Sara M Dann
University of Texas Medical Branch, USA
Title: Polymicrobial bacterial infection increases host susceptibility to instestinal inflammation
Biography
Biography: Sara M Dann
Abstract
Disease induced by Clostridium difficile infection (CDI) is generally viewed as "monomicrobial" being dominated by the virulence factors of CDI alone. However, co-infections may occur but their significance in CDI is unknown. Fecal specimens from pediatric patients (2-18 years) were screened using BioFire FilmArray GI Panel which detects 22 enteric pathogens. Of 357 patients, 88% had antibiotic-associated diarrhea. Based on toxin PCR, 50% were diagnosed with non-recurrent CDI (nCDI), 8% with recurrent CDI (rCDI), and 30% were C. difficile toxin negative (AAD). Patients without GI symptoms served as controls. FilmArray identified additional pathogens in 31.1% of patients with primary CDI; 64.5% with rCDI; 49.5% with AAD; and 11.9% controls.

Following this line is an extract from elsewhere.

[[ 23 -21  66]
 [ -4 -74   0]
 [ -5 -74  -2]
 [  3 -32 -13]
 [ 24 -52 -10]]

Enteropathogenic E. coli (EPEC) and rotavirus were significant co-infections in rCDI compared with nCDI (p<0.05). In a murine co-infection model, rotavirus improved clinical symptoms; whereas, co-infection with Citrobacter rodentium, a model of EPEC, resulted in greater disease and mortality than singly infected mice (p<0.05). Four weeks post-infection, co-infected mice showed significant intestinal inflammation that was not present in singly infected mice (p<0.05), which correlated with prolonged bacterial shedding and toxin production. Mortality in co-infected mice was associated with reductions in early response chemokines involved in the recruitment of protective innate immune cells. Administration of innate cytokine IL-22 protected co-infected mice from death compared to controls (p<0.05). Taken together, co-infections can exert differential clinical outcomes in CDI. Notably, co-infection with EPEC may place CDI patients at greater risk of disease recurrence because of pathogen-induced impairment in protective innate immunity against C. Difficile.